Rapidly increasing national coverage of ITNs is central to Malawi's strategy of malaria control [8]. The challenge is in finding a distribution model that would ensure high and equitable ownership of ITNs. In Malawi, ITNs are distributed through the social marketing program. By definition, social marketing discriminates against the poor who may not have disposable income needed to afford health products [9]. Not surprisingly, by 2004, only 24% of households in the lowest socio-economic quintile (poorest) had ITNs compared to 71% in the least poor quintile. Alternative distribution methods are therefore urgently needed if Malawi is to scale up ITNs for impact, especially amongst the very poor. Because surveys have shown that poverty is the main reason for not owning an ITN [10], future distribution methods should include free distribution of ITNs at least to the vulnerable groups, including the very poor. There is evidence to show that targeted free distribution of ITNs is equitable. In Ghana, overall household ITN ownership increased from 4.4 percent to 94.4 percent when free distribution of ITNs was linked to a measles campaign with households in the poorest quintile achieving a post-campaign coverage ten times higher than the pre-campaign coverage of households in the wealthiest quintile [11]. Distribution of 100% subsidized ITNs to pregnant women and under-five children could also be linked antenatal and Expanded Program on Immunization (EPI) services. In fact, free distribution through antenatal clinics has been shown to be a simple, cheap and equitable approach to delivering ITNs to pregnant women [12]. However, more operational research is required to assess the feasibility of linking ITN distribution to routine EPI services.
Other observers have called for the free distribution of ITNs amongst the poorest of the poor. Unfortunately, proxies for the identification of the poorest of the poor are difficult to define under operational settings and have not been defined in Malawi. In our view, free distribution of ITNs should focus on the already identifiable vulnerable populations: pregnant women and children under five years of age. Only when very high coverage and equity is achieved in these groups, will the burden of malaria morbidity and mortality be significantly reduced.
In 2000, only 17% of children with fever were promptly treated (within 24 hours) with an effective antimalarial drug. About 60% of all the fevers were managed at home with drugs bought at pharmacies or local shops. Although there was no income related inequality across the wealth quintiles both in prompt treatment and home management of fever, the least poor group were more likely to have treated fever in children with an effective antimalaria drug than the poorest group. These statistics are more worrying because untreated or delayed treatment of falciparum malaria contributes both directly and indirectly to the death of non-immune individuals, sometimes within hours of the onset of symptoms [13]. The lack of inequality could be attributed to the fact that in 2000, the effective antimalarial drug (SP) in Malawi was locally manufactured and widely accessible at a minimal fee. However, the Government of Malawi is now changing its treatment policy to an artemisin-based combination therapy which will require visits to a health center and if available in local shops or pharmacies will be prohibitively expensive. With this new policy, it's more likely that income related inequalities will hinder access to effective treatment by the poor. It is important therefore that new distribution methods, which deliberately target the poor, be put in place to counter these potential inequalities. One such method could involve the empowerment community health workers to distribute effective treatment at community level, a method that has been proven to significantly reduce malaria morbidity and mortality in children, and to increase equity in access [14, 15]. However, the establishment of such a distribution method would depend on the cost implication of the program to the country. It is our view though that a drug policy which fails to address equity issues will lead to increased malaria morbidity and mortality.
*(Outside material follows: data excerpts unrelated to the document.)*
Known rows, with every step that occurs:
tepe surem lerov zuviz dokem: [ -4.9   4.5   8.4  19.6   0.4  12.4   6.0   2.0 -14.2  10.9  22.5  -8.4
  27.2   5.2   2.2   4.9  -1.1  30.8 -15.3]
guzig zuviz: [ -3.5  36.9  -0.1  -1.4  -9.8  -6.3  -6.9   5.4 -18.8 -18.7 -10.9  11.8
  11.4   2.7 -13.3  -3.8  29.8  14.4  27.8]
zuviz lerov surem rupit fezov dokem: [ 10.2  -9.7 -17.1 -20.8  18.4  17.3  15.1 -12.9   9.5   1.9  39.9 -13.5
   1.8   8.3  16.0   9.6 -24.7 -28.2 -18.3]
fezov rupit surem lerov zuviz dokem: [ -7.9 -12.1  16.8  16.8  16.4  17.2  21.7   7.3 -18.5  21.9  34.3 -22.5
   5.1  20.7  13.7  -0.7  -2.6  21.2 -18.9]
fezov dokem: [  2.6  26.3 -15.5 -36.9  -3.2   9.5  30.2 -11.8   3.5  -2.6   5.0   0.7
  24.0  -8.6 -28.8  10.5  15.8 -12.4  -8.3]
tepe surem rupit fezov: [ 14.4  -2.8 -35.4  12.4  -7.4 -19.9  -4.9   0.6   3.7  14.3 -11.4 -33.2
  -6.1  -2.8   8.4   4.6   2.4 -21.1  -5.9]
rupit fezov dokem zuviz lerov surem: [ -6.8 -26.4  -4.3 -21.2   2.3  14.5 -20.0 -17.1  12.7  -2.3  18.5  18.6
   3.4  -8.2  15.5  10.4  -9.9  -8.1   1.1]
tepe surem lerov: [ 21.5  28.5  20.3  -3.6 -35.0 -10.5 -11.5  16.7  -7.2   6.3 -32.2 -23.8
   7.7   9.4   2.2   1.5   3.1  24.1 -10.9]
zuviz lerov surem rupit fezov: [  0.4 -22.6 -13.7   9.2  10.1  -3.4  -8.9 -10.2  10.4   2.3  11.5 -10.9
 -14.3  12.5  24.9  -4.6 -20.2  -6.9   6.8]
lerov surem rupit fezov dokem: [ 14.5  -6.5 -18.9 -26.6  12.5  13.9  26.4 -16.9   8.6  13.7  27.2 -26.3
   8.0  15.9  13.3  18.6 -19.0 -39.2 -11.5]
lerov zuviz dokem fezov rupit surem: [ -8.1 -33.6 -32.3   3.3  23.9   6.4  17.5  17.1  -7.9  29.6  14.1 -29.8
 -23.4  13.3  -1.0  -1.3  25.8 -16.3 -27.6]
surem lerov zuviz: [-10.4  24.7  20.7   5.8  -8.7  -5.3  -0.5  -3.5 -25.0  14.2 -13.0  26.0
  22.1  35.0   6.5  15.8   1.8  21.4  16.4]
surem rupit fezov dokem zuviz guzig: [  1.2 -11.5  -8.5   0.8  -5.8 -10.1  13.7  -5.3  14.7  -7.8  19.0   1.0
  -8.7 -41.9 -17.0   7.9 -22.4 -38.7   7.1]
dokem fezov: [  7.9  -7.0 -28.2   5.7 -11.8  -7.2  -7.4  -0.1   4.0  -4.5 -26.6  42.8
  -4.0  -5.9 -37.0  -4.9  30.9  -2.7   1.7]
surem lerov zuviz dokem fezov: [ 10.1 -23.6  -3.1  30.8   4.4  15.6  -1.2  -0.4 -11.9   5.9  18.3  43.9
   8.2  11.4 -14.1   0.9   3.9  12.5 -14.6]
surem lerov: [ 16.5  23.1  40.4   1.5 -31.8  -4.8   4.0   2.1  -9.0   0.0 -26.5   7.8
   6.5  19.5  -5.8  -5.4  -1.5  31.2   9.6]
dokem zuviz: [  5.2   3.7  11.4   4.4 -26.8 -16.8 -14.3 -21.1   4.7 -10.2 -51.9  35.7
  11.7 -33.1 -23.8   4.8  33.5  -2.3  27.8]
lerov zuviz guzig: [-50.1  15.9 -27.7  -1.2   1.9 -17.7  12.9   7.4  -1.9  -0.3  16.2  12.4
   7.3 -15.9 -28.9   3.8  -2.7   4.6  23.2]
tepe surem: [ -4.6  27.9 -35.0 -14.9 -21.9 -19.7 -11.8  11.0   6.3   1.7 -36.1 -29.3
  13.8 -23.0 -20.6   2.3  34.5   7.0  -7.6]
rupit surem lerov zuviz: [-10.7   6.4  17.2   0.7 -10.9  -2.9  15.0  -4.2 -23.7  29.1 -12.2  -9.5
  14.2  42.8   7.0  19.2   7.4  11.8  10.4]

Rows:
[ 15.7   7.6   7.1 -18.1 -17.3   0.8   3.9 -24.3   4.7  -7.9 -24.6  28.0
  21.4 -32.6 -23.2  17.0  23.3 -24.1   6.9]
fezov dokem zuviz
[ 17.3   2.0  33.5  -6.6 -15.2  -2.2  14.9  20.1 -12.0  22.4 -15.7 -43.4
 -23.0  33.7  14.4  -5.7   1.6  12.3 -13.4]
fezov rupit surem lerov
[ 31.4 -16.6  33.0  14.2  -2.6  15.8   7.1  28.8 -21.4  14.6  17.4 -31.8
 -28.2  35.3  18.8  -9.8  -2.0   9.8 -25.9]
guzig zuviz dokem fezov rupit surem lerov
[ 11.1  -7.6 -19.1  16.1  -4.2 -15.8   6.8 -11.9   2.5   9.4  -5.9  -8.0
  -7.8   5.9   2.2   0.5  -1.1 -16.0  10.6]
surem rupit fezov
[ -6.6   1.6   9.9  12.4 -12.9  -8.8 -31.8 -10.2   5.9 -32.0 -22.8  56.7
   0.2 -45.1 -21.6 -14.7  21.5  23.5  11.9]
dokem zuviz lerov
[-32.9  16.4   4.5   4.9  -7.6 -12.9  10.6  13.3  -9.5   3.5  17.5  11.0
   3.0   3.5 -13.5   4.2 -22.1  14.9  18.1]
surem lerov zuviz guzig
[ -3.7 -21.9  -5.7  -8.2   0.4  -2.8   9.4  -7.5  20.2  -4.7  23.4 -12.0
  -8.6 -30.1  -0.8  11.1 -33.4 -41.2  10.1]
lerov surem rupit fezov dokem zuviz guzig
[-27.3  -2.3  -2.2 -18.0   6.2   7.0 -16.7  -5.6  16.7 -16.6  -2.1   6.6
   2.7  -0.3   4.6 -14.5  -2.0  27.5  12.3]
zuviz lerov surem
[  9.6 -11.4  -3.9  19.1  28.1  11.0 -11.6  29.8 -16.3  10.4  23.8  24.4
 -22.4  15.5  13.6  -9.4  -0.8   4.5 -30.5]
surem lerov zuviz dokem fezov rupit
[-32.4   3.6  -0.9  -1.3   5.7 -10.8  16.0  28.3 -12.4  19.0  26.2 -23.3
 -18.6  13.2   2.5   2.4 -20.9   1.4   1.4]
fezov rupit surem lerov zuviz guzig
[ -2.0  11.4  25.6  10.0  26.8   5.6 -18.7  -1.9  11.8 -37.6 -10.9 -15.3
 -10.1   8.1  31.0 -27.3 -20.8  11.5  20.2]
guzig zuviz lerov surem rupit
[-10.6 -11.6   9.9 -24.8   4.7  15.7 -19.7 -16.1  16.9 -17.6   0.9  18.5
   9.1 -15.1   9.3   1.1  -5.1   2.1   4.9]
fezov dokem zuviz lerov surem
[ 18.4  -5.6  -7.7   6.0   1.4   0.3 -27.8  -5.9   7.6 -19.3   6.3  18.9
  -3.9 -41.7   3.9   0.7  -1.3 -15.2 -21.4]
tepe surem rupit fezov dokem zuviz lerov
[ -0.1   6.9  18.7  -0.3  15.8  -2.0   1.8 -13.7  22.4 -16.8 -36.6 -33.4
  -1.3  12.8  19.6 -16.6 -14.2  -1.9  24.1]
lerov surem rupit
[  6.7 -13.6 -24.9  11.2  26.4   6.6  -7.4  27.6  -0.7  -0.4  15.2  16.8
 -26.6  -9.3  -7.3 -20.6  16.3   0.1 -29.9]
zuviz dokem fezov rupit
[  9.4  -3.2  29.0  -1.9  24.9  11.1 -12.0 -17.6  23.4 -31.7 -15.0  -8.3
  -2.8  -9.0  26.8 -14.3 -25.0 -10.9   6.7]
fezov dokem zuviz lerov surem rupit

In 2000, only 29% of pregnant women had received the recommended two doses or more of SP/Fansidar during the last pregnancy. Although there was no income related inequalities across the wealth quintiles, this figure is well below the Abuja recommendation of 60% of pregnant women using IPT. In Malawi, barriers to increasing IPT include inadequate knowledge or confusion among health staff regarding the proper timing of the second dose of SP, stock shortages of SP at health facilities and apprehension among pregnant women to take SP [16]. To avoid the confusion as to when to administer the second dose, IPT could be given at every antenatal contact with the pregnant woman. To date there is no evidence that shows that women who receive more than two doses of SP have an increased adverse drug reactions or increased number of adverse pregnancy outcomes than those on the recommended two doses [17]. In the event that a combination therapy is recommended to replace SP for IPT, then further research on the effective distribution channels to ensure equitable access to IPT will be needed. The lack of inequalities in IPT could be explained by the fact that in Malawi, antenatal attendance is very high across all socioeconomic quintiles, providing a great opportunity to reach all pregnant women with IPT.